According to Sabawi, heating and cooling account for the majority of energy consumption on Palestinian territory, and so geothermal makes for both a promising business proposition and a smart security solution.
That’s not to say that renewable energy sources are risk-free when it comes to security of supply. China’s decision to limit export of its rare earth minerals reminded champions of everything from electric vehicles to solar power of their dependence on such resources.
Michael Bradshaw, Professor of Human Geography at the University of Leicester, calls for a thorough geopolitical analysis of renewable energy. "The world is going to be even more complicated", he says. Alex Evans, head of the Resource Scarcity Program at New York University’s Centre on International Cooperation, agrees, and warns that the "age of uncertainty" goes well beyond energy. "We’ve just come out of a decade bookended, and largely defined by, shocks: 9/11 at the beginning and then at the end the financial crisis and the combined oil and fuel spike. This year there has just been wall-to-wall shocks from start to finish – the ongoing trials of the Eurozone, what’s happened in the Middle East, what’s happened in Japan, and we’re not even halfway down the list…"
Globalisation"The key point", says Evans, "is that these aren’t all separate crises. It’s to do with the interconnectedness of globalisation, coupled with the fact that [our existing] institutions are struggling to deal with this degree of complexity.
Policy-makers often don’t know what to do, how to cope, or where to start. You have to see issues like land, food, energy, water and carbon space as an interconnected set. Once you forget to do that and separate them out – which is what governments in the multilateral system do the whole time – you create displacement risks. And that means it is very easy to cause problems by accident, ignorance or stupidity. Take biofuels. These look like a sensible energy security measure, but then we discover that they have accidentally created a massive food security problem."

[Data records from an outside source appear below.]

The first 5 rows are patterns. Each new row is the sum of 2 different patterns, raised or lowered, with some noise. Before adding, each is slid sideways (what falls off one end comes back at the other) and multiplied by a number that may be negative. Names go in the order of the patterns.
In the rows, 128 means zero.
Known rows, each followed by the names of its patterns:
[137 101 145 117 142 104 146 125 161 143 110  92 110 132  94 111  94 123
 151 145 108  94  95 108 156 151 164  94 141 159  98 155 156] : j795
[160 160 124  95 155 156 125 111 131 130 121 126 128 122 125 123  98 131
 158 152 118 159 157 102 121 147 143  92 114 120 145 147 136] : j987
[159 148 131 128 141 144 120 111 141  95  91 151 119 161 102 128 128 118
 153 156  94 163 120 139 145 133 162 127 125 149  92  96 155] : j871
[131 143 133  95 145 155 141  92 144 123 138 162 145 137 118 130 114 159
 126 130 145 120 109 101 139 158 115 126 140  92  98  97 159] : j510
[135 128 120 109 155 106 158 139 106 143 125 147 158 130 119 121 131 106
 145 123 160 121  92 155 144 136 157 115 104 130 162 111  93] : j308

New rows, each followed by the names of its patterns:
[101  72  95  54  62 118 151  86  72 123 123 118  99  95  91 111 123 122
 118 112  84  51  98 102  55  93 111  93  79 104 125 121  99] : j795 j987
[ 72 117  74  94 100  98  83  76 123  83 114 104 112  77  89  77  69 119
 115 129  86  96 124 129 102  98  77  96 119 142  97  52  86] : j795 j308
[ 58 130 126 105  96 131 105  96  76 109  96 148 106  69  62 101  94  72
  77  51  86 117 121  80  75  56  83 122 113 138  76 124 125] : j795 j510
[ 94  98  97  80 106  41  73 100 108  83  92 125  98  65 107 104  90 134
 131 128  73 121  83  65 107  90  43  58 157  86  84  77  96] : j987 j510
[103 137 127  53 138  87 115 102 113 126 115 101 108  46  61 122 108 104
  85  96 122 121  81  67  93  60  78 130 110 112  84 115  83] : j795 j871
[116 144  98 111 154  91  80 157 162 116 111 125 135 110 100  94 136  96
  81 153 124 144  73 129 128 103 129 143  79 144 106 126 127] : j987 j871
[155 149 188 179 180 179 166 146 142 192 192 163 130 145 141 168 153 140
 169 142 139 131 170 169 178 142 190 168 138 133 162 176 149] : j795 j987
[124 167  97 111 126  96 123 129 128 110 129 151 124 108 116 123 116 144
 107 117 123 120 140 115  80 127 130 137 137 151 114 122  96] : j510 j308
[167 139 112 147 164 140 101 151 129 124 152 148 126 134 150 114 135 109
  96 128 149 130 121 150 127 137 134 130 144 149 159 130 119] : j987 j510
[ 98  76 123 104 118 102 138 116  98  84 114 124 120 100 110 107 161 153
 126 118 143 144 129 124 114 140 141 146 124 118  97  88 160] : j795 j510
[119 123 102 119 126 153 112 126 163 117 135 114 137 113 122 147  97  86
 152  97 124 106 128 108 114 129 111 117 147 154 121 101 103] : j871 j308
[127 124  92 123 114 143 115 135 113 149 137 117 153 155 171 125  98 135
 141 134 177 165 143  90 114 135 120 143 127  94 106 157 129] : j795 j510
[149 169 174 149 170 151 166 140 167 158 165 149 126 168 139 191 168 159
 150 161 175 169 167 168 178 158 127 183 159 174 186 160 204] : j510 j308
[ 85 136 144  76 108 127 136 128 109 116 120 135 120 106 128 143 112  86
 111 118 107 100 131 135 101 114 165 130 121  99 105 104  99] : j987 j308
[162 158 138 165 133 173 204 119 142 116 197 140 155 155 110 115 173 131
 159 154 114 149 124 141 159 146 199 171 108 137 135 141 175] : j871 j510
[134 137 152  78 170  88 128 157 107 119  98 128 149 110 128 141 103 132
  71 120 153 145 183 162 134 118 143 131 115 103 134 170 180] : j795 j871
[100 114  93 145 114 120 129  97  93 143  63 132 142 131 107 121 148  97
  96 171 164  62  82 100 136 139 118 141 160 131  80 177 181] : j987 j871
[124 146 146 177 143 171 151 154 131 151 170 187 198 146 149 145 186 129
 106 167 175 160 165 203 146 150 112 161 141 104 147 141 170] : j795 j987
[120 163 162 122 158 166 152 142 165 181 178 161 162 140 160 120 133 175
 208 151 138 185 182 179 165 153 151 175 185 182 173 167 145] : j795 j987
[163 113 121 109 117 134 138 111 119 149 121 155 152 129 127 119 161 124
 140 137 122 123 161  98 135 122 112 135 103 148 131  98 174] : j871 j308
[ 89 134 103 109 111 110 126 130 121  87  78 108 139 132 137 106 117 157
 105 129 145 127 111 148 114 126  98 134 107 157 131 122  91] : j795 j308
[121 172 157 104 161 181 138  97 160 132 146 109 172 122 186 159 110 123
 124 158 134 131 107 131 162 137 138 114 132 119 136 176 178] : j795 j308
[107 116 131  99  78  97 104 110 103 115  81 106 104  76 114 138 138  94
 106 131  90  93 141 138 102  76 104 108 116 135 112 110  97] : j987 j510
[144 130 130 138 159 130 146 121 142 135 145 170 136 116 159 127 109 157
 164 161 124 147 131 144 139 114 144 106  97 150 137 162 119] : j871 j308
[170 152 159 161 159 142 149 151 151 167 150 161 140 184 166 152 155 149
 165 157 147 154 168 150 141 165 162 169 156 148 174 165 166] : j987 j308
[167 140 120 138 181 169 153 136 178 163 161 140 154 175 187 179 158 185
 192 183 145 133 154 155 166 196 179 131 139 162 192 157 128] : j795 j987
[158 140 138 175 171 170 158 202 133 111 165 204 174 206 159 119 184 215
 161 106 184 158 167 174 200 152 185 175 136 201 162 187 203] : j510 j308
[144 118 120 133 115 103 130  93  86 136 109 124 103 143 136 104 162 163
  73 144 125 144 109 113 145 132 131 145 114 119 139 121 157] : j987 j871
[149 131 178 130 162 140 149 155 126 145 169 185 152 125 180 146 145 167
 185 204 111 142 137 132 192 154 132 122 194 158 155 148 129] : j510 j308
[128 172 178 164 153 152 145 170 165 156 155 150 147 153 144 184 145 136
 148 140 180 186 134 197 168 160 143 173 192 153 143 170 129] : j987 j871
[159 173 156 142 135 104 132 103 149 169 166 140 116 187 177 161 109 146
 138 134 150 165 175 122 128 141 181 142 147 169 142 132 131] : j987 j510
[ 89 113  94 115 121 133  93 141 119  93  97 142 128  67  78  88 123 104
 103 115 133 118  88 120 108  88  80 123 118 119  88 115 118] : j795 j987
[102 120  53 104  80  92 122  66  56  99  98  84  93  77  65  59  86 102
  80 121  84  80  73  70  99 107 106  75  72 111  87 101 139] : j871 j510
[ 86 128 140 120 167 180 120  98  91 140 146 114 100 140 148 112 161 166
 102 135  93 139 129 145 153 100 120 181  78 136 130 122 101] : j987 j871
[146 164 195 206 169 113 121 122 158 152 114 207 117  86 165 187 139 185
 121 145 132 185 103 100 170 179 157 124 203 140 206 162 106] : j795 j308
[118 100  97 131 169 146 112 152 159 166 134  96 100 143 146 146 147 114
  93  79 161 121  96 152 106 105 118 155 109 138 126 150  97] : j795 j987
[137 109 133 153 108 141 138 114 155  86 147 134  99 113  80 122 160 105
 138  88 121 141 106  99 140 101 167 180 114 102  97 120 114] : j871 j510
[ 85 112 110  84  91 113 120 117 122  72  99 111 104 122 127 118  89  70
 127 104  85 146 119 116  75 109  87 106 123  99  74  99 119] : j795 j510
[ 93  89  96  65  78 143  91  80  71 103  77  73  63  72 104  69  83  94
 114  69  90  96  83  97 114 114  87  92 100  74  68 126  90] : j987 j510
[ 72  88 103 111  80 123 113 111 123 144  65 103  92 157 119 105 137  94
 104 142  60 102 113 112 125  91  90  97  67 162 131  61  99] : j795 j871
[130 108  94 128 118 114  86 144  71 141  96 133 101  94  58 127 101 152
 118  92 138 102 145 120  73 121 155 126 118 113  84  93  69] : j795 j871
[169 173 128 142 155 166 133 178 139 162 159 154 109 117 157 123 128 110
 159 154 177 138 112 131 135 182 183 178 117 154 174 116 180] : j795 j308
[132 131 108 102  69  81 139  70  63 116 136  80  97 126  92  98  85 100
  99  90  58 110 131  69  88 123 135  95  80 122 111  95 136] : j987 j510
[126  95  56  94  79 112 107  90 124 133  94  63 130 113  95  60 101 114
  73  88  94  73  98 101  66  82 132 136  82 125 124  79  75] : j987 j308
[113 128 138 160 130 106 147 105 140 119 146 134 129 110 123 129 154 106
 119 150 120 115 106 170 143 160 140  93 133 161 158 120 154] : j795 j510
[121 115 120 101  91 118 142 146 122 157 145  80 118 136 126  97 119 122
 121 136 120 149 165 108  78 140 161 109 105 117 107 106 113] : j987 j510
[111 113  75 116 120 121  78 114 151  95 100 116 139  82 138  79 113 125
 101 101  89  91 126 127 116 122 140 112 118  74 115 153 101] : j795 j308
[ 98  95 129 144 118  99 105 123 107  96 116 122  84  88 139 110 131  94
 102 110  92 114 128 106 120  94 122 126 111 133 114 111 126] : j987 j871
[110  87  77  91  90 117 119  88  80  75  87  94 112 108  97  96  87  96
 114 114 110  75  92  92 118  75  83 103 108  95  77  93  74] : j795 j308
[132 120 114 165 166 158 102 143 137 126 189 148 100 134 148 140 147 127
 114 107 110 170 112 154 105 131 137 100 144 158 148 152 134] : j871 j510
[166  97 147 161 132 117 134 112 142 123 152 129 168 136 126  94 128 160
  99 115 107 115 155 154 123  90 123 143 147 149 163 121 125] : j795 j308
[149 148 174 159 165 159 163 157 159 171 167 131 147 158 133 159 155 157
 157 172 168 144 148 154 176 158 184 134 160 180 142 168 164] : j795 j308
[129 149 129 125 146 131 143 149 134 160 163 114 134 133 153 148 127 140
 165 162 123 181 176 132 168 128 172 143 146 149 138 127 172] : j871 j510
[130 113 136 102  85  65 134  98  77 131  82  80  97 125  71 118 113 142
  87 126  94  77 116 146 128  80 129 116 145 121  92 106 141] : j795 j987
[141 117 131 152 101 100 123 147 104  81  96 125 142 130 136 132 171 106
  93 154 131  98 132 112 128 133 131 131 169 111 116 140 115] : j987 j308
[109 139 156 144 130  88 106 107 143 111 102 132  88  88 126 144 114 133
 100 145 118 128  83 117 137 156 150 126 154 132 149 119 117] : j795 j510
[153 118  92 121 136 139 155 127 103 128 140 113 122 127 147 124 113 152
 138 125 142 108 121 126 152 119  96 121 113 125 125 141 110] : j510 j308
[ 98  85  85  82 101  77 106  77  79 124 105  93 127 111  69  82 106  86
  74  81 103  98  86 111 122 120 104  61  97 110 106  72  75] : j987 j308
[132  85 121 100  51 100  82 107 146  67  69 104  90  53  35 125  94  97
  81  93  83 139 111  40 118  86 120 148 110  89  77  97  62] : j510 j308
[135 120 138 123 140 118 137 130 148 137 129 111 105 121 117 109 101 134
 143 128 116 125 118 121 137 134 143 101 123 149 126 133 134] : j795 j987
[145 126 122 107 124 167 153 139 131 144 102 129 105 111 169 135  97 151
 199  95 140  88 124 117 123 151 102 118 136 103 137 108 121] : j871 j510
[187 135 112 135 110 150 179 129  99 150 190 128 144 145 137 109 152 125
 132 166 112 145 124 108 143 159 160 131 141 136 144 111 169] : j510 j308
[149 133 121 141 137 132 131 136 110 107 144 119 155 112 139 129 115 153
 150 113 157 121 127 139 146 138 117 130 139 108 104 157 139] : j871 j308
[118  94 141 147 119 153 100  95 118 125  95 139 145 122  98 133 119 118
 136 155 140 125 154 140 153 159 112  97 124 156 126 120 133] : j795 j987
[127  99  96 119 110  73 123  51  70 126 102 105  81  72 102 105  91  82
 115  67  80  86  94 138  60  82  89  64 117 127  74  91  99] : j871 j308
[127 124 126 121 185  96 118 165  86 108  88 138 132 156 145 101 171 146
 153  69 158 164 119 150 143 115 135 157 120 132 145 168 143] : j510 j308
[ 95 108 101  62 114 133 107  45  99  92  93 118 121 103  76  88  95 133
  96  88 102  83  62  52 103 139  70  80 108  65  62  63 126] : j987 j510
[107 156 113 140  99  98 174 130 133 162  84  83 104 177 110 107 136  99
 131 129 161  79 166 133 113 165 139 153 146 132 107 147 127] : j510 j308
[160 134 145 139 126 152 197 151 166 133 168 125 178 124 143 177 174 152
 127 182 186 167 153 142 105 141 150 198 165 141 137  96 187] : j795 j510
[112  89  95  81 136 119 131 120  73  96  87 118 109  73 131  87  85 114
 123  85 124  72 105 101 123  85  94 119 140 126  96 119 125] : j795 j871
[123 145 159 152 197 149 173 140 175 149 167 123 136 173 118 119  96 158
 197 151 135 134  91 107 141 201 181 140 165 144 147 201 185] : j795 j510
[164 149 168 125 108 175 181 165 129 156 154 166 160 147 162 120 122 154
 159 169 132 159 140 130 149 174 139 162 140 163 140 136 153] : j871 j510
[102 130  82  88  93  61  77 142 101 128  97 112 121  90 109 118  81 155
 114 124 100  92 108 118  91 101  85  52 110 123 138  91 103] : j795 j871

Evans believes policy-makers could do worse than look at the US National Intelligence Council. "This has a specific mandate to think long term, taking a very open source approach – drawing on covert intelligence, but also on think tanks and academic communities… It has a clear mandate to be a 'red team’, licensed as an awkward squad, to ask hard questions. It’s all about the big picture, about issue synthesis, connecting dots between different issues."

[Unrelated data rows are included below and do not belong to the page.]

The first 4 rows are patterns. Each new row is the sum of 2 different patterns, raised or lowered, with some noise. Before adding, each is slid sideways (what falls off one end comes back at the other) and multiplied by a number that may be negative. Names go in the order of the patterns.
Some rows, each with the names of its patterns after it:
[ -2 -17  11 -15 -11  -2 -21  10  -9   6 -24 -12   4  -4 -14 -12 -15  -4
 -15   8  19   1 -14  10   0   5  51  -9 -14   6  -8   8 -34]  Q
[-28  13  11   5   8  -2   9  14  19 -21   3  11  23   9  25   1   4 -18
  22  25  10   1   9   3  -5  -3 -16   7   8  -9  -4   7  -7]  S
[-18  -7  -6  14  -3  11  14   3   4 -19  22  -1   3   6 -24  26   1   4
 -10  24  14  26  -1   1 -10  15  -6  -1 -11 -15   6  -2 -23]  M
[ 28 -16  -6 -14 -12  12 -18 -15  18  27  10 -12  13  -5  -3  19   0  -1
  18  25 -14  -2   3   0  34  13  11 -11  13   0 -19   3  13]  N

New rows, each followed by the names of its patterns:
[-18   9  24  21  -4  33  33  11  26   7  13  61  38  26   8   7  13 -15
  -3  21  28  16 -16   0  -3  15  19 -26  25  29  30 -26   8]  M N
[39 22 23 50  8 53 11 30 11 28 32 52 36  7  5 26  6 24 -5 -4 39 37  5 -8
 19 11 30 30 30 32 33 41 -8]  M N
[ -8 -20  23  22  12  -2  12 -11 -25 -11  -9 -10  -2 -19 -48   4  -3 -32
  10  -3  25   3   5 -11  15  19 -24  12  -7  20  -4  33   5]  Q S
[  8 -16 -26  -5   3  13 -21  -2 -33   1  28 -33   4 -10  29 -23  -4 -33
  10   5  10  -5  -1   3   7  25   0  -3  26  26  12  15 -13]  Q M
[ 17   8  19  -3   7   5 -15  25  -2  -4  12  28   9  16  -2  -9  -1  19
  17 -10 -20 -15  10  -1 -16  -7   3  15  13   0  22  22   8]  S M
[-21   0 -13 -21 -15 -16   7 -29   4   7  -6   2 -16  -5  -4  38 -26 -22
 -15  -9   0 -20 -17 -12   7  -7  -2  -5 -14  21   3   5 -14]  Q M
[-16 -13 -14  26 -15 -27  -9 -33   0 -43 -17 -26 -24 -15 -25 -14 -39   1
 -18   0 -37 -25 -22 -14 -32 -27 -36 -29 -26 -13 -18 -26 -33]  Q M
[  7   9   5  -2 -22  37  10 -19 -35 -11 -15  -6   4  25 -28 -21  -4  -8
 -21  11   9   7  20 -23 -11   6  14  -9  10  41 -11 -11 -19]  S N
[ 28  22  37 -11   6  23  37   6  28  63   7   2  -6  30  30  29  24  -5
  57  33  -1 -19   5  10  12  25  44 -14   2  16   4  -6  34]  S N
[  6  20  25 -10  19  -8  15  28  46 -10  20  18  27  56  20  28  32  43
  23   8   5  29  27  -9   7   3  25   5   3   0  24  62  -1]  M N
[ 12 -13   2  21  14  12 -10   5  17  23  13  23 -18  -2  -6  -7  -2   1
  24 -14  16   2  -4  38 -17   3   7  31 -22  -9 -23   3   8]  S M
[-19 -32  -1 -52 -11 -16   0  -6 -50 -19 -15  -8 -33 -14 -29   6 -14  -9
 -14  -1 -14   8  30 -23 -17   6  -1  -5 -10 -31 -22   2 -23]  S M
[ 22 -12   4  -2  17   1  -3   0  19  46  -2   5  17  16 -10  12  -7  12
  24  36 -11  13  11  17  47  19  22  21  34  17   2   2  23]  M N
[ 7 13  4 24 -5 23 24 -1 35 12 21 17 37  8 29 17 28 10 40  9 13 -6 18 35
 19 -2  7  9  5 20  2 26 28]  S M
[ 14 -22  -7 -32 -17 -32  -3   0  10  -2   0  -9  17  14 -10   8  43   9
  -3   2 -20   2 -19 -26 -18  12  15 -31 -17 -10 -26  24 -32]  S M
[-26 -10   1 -37 -22 -38   9 -22  -9 -20 -49 -14 -13  -9 -30  -5  -9  -2
 -32 -28 -46  -8 -27 -33 -44 -38 -25 -47 -39 -39 -27 -30 -15]  S M
[ -4 -16   1 -23 -33  -6  -9 -13 -20 -10 -13 -25 -13  17   2 -18  -3  -6
  -8  34 -21 -36  -1 -15 -10 -47 -10 -33 -17 -23 -14 -10 -28]  Q S
[ -7  -7  29  -8   6 -17  13   4 -27  -3  22  34 -15  -6 -28 -15  -6 -33
 -22   6  30 -14 -17   3 -14   8 -12  -7 -10  19  -5 -31 -27]  M N
[-23  10 -17 -23   3   9  -1 -29  -4 -12  12  26 -23 -18  -1   0 -44 -18
 -21  15 -22  -4 -32 -14   2 -13  -7   1  15  19  -1  10  -6]  M N
[-48  -6  -9 -23 -39 -27  -3  -4 -14 -14 -38  -2 -15 -35 -47 -38 -12 -34
 -35 -32 -41 -26 -15 -41 -33  -5 -22 -22 -36 -34 -31 -30 -11]  M N
[ -1 -23 -15  32 -16 -17 -12 -38 -12 -21  -9 -30  18   6 -15 -36 -32 -16
  -1   4  21 -32 -16  -2 -18 -31 -15   8  -9  15  -6 -26   3]  S N
[  6 -29  22  -1   2 -32 -11 -34   4   4  27 -26 -19  -4   9   3  -1   9
  24  31   1   2   4  10 -10   3  29  -9   7 -14  -5   4 -11]  S M
[-10  14  23  43  -6  -2   3   8  16   2   9  28  40  22   2  29  15   9
  31  29   7  23  30   2  13  13  11  30  35  22   2  15  11]  S N
[ 27  35  40  42  23  12  14  35  11  16  20 -18  41  21  22  27  15  62
  11  34  12  40  19  16  26  15  30  25  31  34  22  35  43]  Q M
[ -9   7  -8  14   4  31 -15 -25  -3  14  -4   6   9 -16  26   8  -4  20
   8  19  15  40 -12   7   9   2  22  -5   2 -13  42  11  -3]  Q S
[30  1 -2 14 25 22 18 22 -3 26 32  5 38 13 43 24 14 28 29 29 15 49 21 43
 12 35 21 26 18 29 19 19 26]  Q M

When you hit an age of insecurity such as ours, he adds, "the prevailing mood among policy makers is to ask: 'When are things going to get back to normal?’ Well, the counterpoint to that is: 'This is the new normal!’ Until we scale-up our institutions this is what we can expect – this is not a blip."
And in that realisation may just lie an opportunity, he believes. "Most of the time, the political space doesn’t exist for really radical action on issues like climate change or scarcity. Then periodically you get shocks which give you a brief window when people are willing to think the unthinkable. I think that we need to use those shocks intelligently."
And amidst all this uncertainty, says Bradshaw, there’s one obvious message. "The low-hanging fruit, the real no-brainer, is that we absolutely have to reduce our consumption of fuel, of electricity, of water. That goes straight to the bottom line: that’s the way to minimise risk."